看来是:$$是js语法,不是此处python语法
-》要求找Python版Playwright的page.$$对应的写法
是python版的文档
找到了
href_element = page.query_selector("a") href_element.click()
很清晰,用:page.query_selector
->
- * element_handle.query_selector(selector)
- * element_handle.query_selector_all(selector)
“element_handle.query_selector(selector)#
* selector <str> A selector to query for. See working with selectors for more details.
* returns: <NoneType|ElementHandle>
The method finds an element matching the specified selector in the ElementHandle’s subtree. See Working with selectors for more details. If no elements match the selector, returns null.

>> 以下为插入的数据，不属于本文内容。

Each named move below is a turn or a mirror, shown by a few rows before and after it. Which moves, in which order, take the first row of each later pair to the second? The first pair is answered.
Q_927:
[-25   8 -10  -7 -21   3  12  22   5  -6  -8  -6 -18   4  25   1 -19   9
 -40  -4 -13  -1 -31   5  11   0  12  10  -6 -15 -44  -2  -1 -11  -6  11
 -53 -31 -16  -1 -46 -21 -25  16   6] |-> [-29  17 -17  -8 -12  -3   4   5   8   4   9   7 -16 -10  21 -15 -12  23
 -31   4 -18   3 -33  21  11  -3  18  31  -7 -18 -41   8  -8   1   7  10
 -56 -10   6  -9 -38 -20 -31  13   5]
[ 17  -1 -36 -18  -1  10 -28 -35 -15  15   2  35 -13  13 -28 -40  14   8
  18  10 -29  18  -9  21   5 -29  -1   1  -4  -5 -28  16  -4  12  29 -12
 -45  15  20  -1 -12 -12 -24   3  18] |-> [ 25 -18 -20 -16 -21  23 -14   3 -19  -6 -37   7 -17  42 -20  -6  -2 -24
  -1  -6 -19  11  -5 -16   6 -24 -16 -43   0   2 -33  -6  11 -15   1  -8
 -34 -30 -31  17 -31 -16 -11   9  17]
[-11  -6   9  -5  -1  -4  22   0  -2  12 -12  -4  -1  -4  10   3   3  -5
  -9   4   4 -12   4  -8  -1  18 -20 -15 -11  17  22   9   3  36 -12   6
  15   0  13   4  -9  11  10 -23 -20] |-> [-12  -4   5  -7   1  -7  21  -5  -1  15  -8   0  -1  -9   9  -2   5  -1
  -5   6   2 -10   3  -3  -1  17 -17  -8 -11  16  22  13   1  41  -7   6
  14   6  20   1  -7  12   9 -24 -20]
Q_579:
[  4  15 -14   2  -6  20  19  -1 -17  20  21  22   2  -9  10 -24  -1  21
 -13  22  -4 -17 -13  14 -19  -2  18   5  -3 -21  -3  -3  -3 -10   0  -3
   3  -4 -15  23  -5 -10 -28  -5 -15] |-> [ -1  21 -18   3 -10  23   8 -22 -15  24  28  17   2  -9   2 -24   5   9
  12   3   2 -13  -2  16  -8   5   6  17 -11 -16   6  -3  -9  -8  13   3
  33  18  -3   7  13  -1 -12   5 -18]
[-15 -23  -9  20 -21 -17 -55 -20 -26  17  23  -7  33  17 -12 -28  15  25
  38  -8  -6  17 -25  25   9 -42  43  15  13  15 -20  10  -2  17  18   2
   1  19  11 -15  -5 -26  -6  25   6] |-> [-12 -28  -6  18 -18 -20 -46  -3 -27  12  16  -3  33  17  -4 -28  11  34
  18   6 -11  13 -35  23   1 -47  52   5  19  11 -28  10   2  15   7  -3
 -25   3   1  -2 -20 -33 -19  17   8]
[-16  16   5  17 -27  16  -7  -9 -26 -16  -5  -5  13   5  -9   2   5 -16
   8 -19  -3 -16   3   9  -2   5   9   0  -8   0  23 -10  23  12  15  15
  27  11   1  -2  -6  16 -14   7  -1] |-> [-10  10   7  16 -23  14   2  11 -28 -20 -12  -1  13   5  -3   2   1  -4
 -15  -1  -9 -21  -6   8 -11  -2  21 -11   2  -5  15 -10  29  10   2  10
  -2  -9 -10  13 -23   9 -30  -2   1]
[ -2   5  -3  -5   0  -9 -21 -18   1   3   3   8  -9  -6  -8  -2   4   2
  25  -8  -7  11   1   1  -9 -14  16  19  11  -6  -7  10  -8   7  21  -7
   3  28  19 -17   8   3   2  11   5] |-> [  4  -1   1  -7   3 -13 -11   4  -2  -3  -5  12 -10  -6   0  -2  -1  15
   0  11 -14   6 -11  -3 -18 -20  29   7  21 -11 -17  10  -2   4   8 -14
 -30   7   6   0 -11  -5 -16   2  10]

element_handle.query_selector_all(selector)#
* selector <str> A selector to query for. See working with selectors for more details.
* returns: <List[ElementHandle]>
The method finds all elements matching the specified selector in the ElementHandles subtree. See Working with selectors for more details. If no elements match the selector, returns empty array.”
注意到此处是:
真是针对当前元素 的子元素中去找
而此处想要找的是页面中去找
所以再去page页面中找
果然也有:
- * page.query_selector(selector)
- * page.query_selector_all(selector)
“page.query_selector(selector)#
* selector <str> A selector to query for. See working with selectors for more details.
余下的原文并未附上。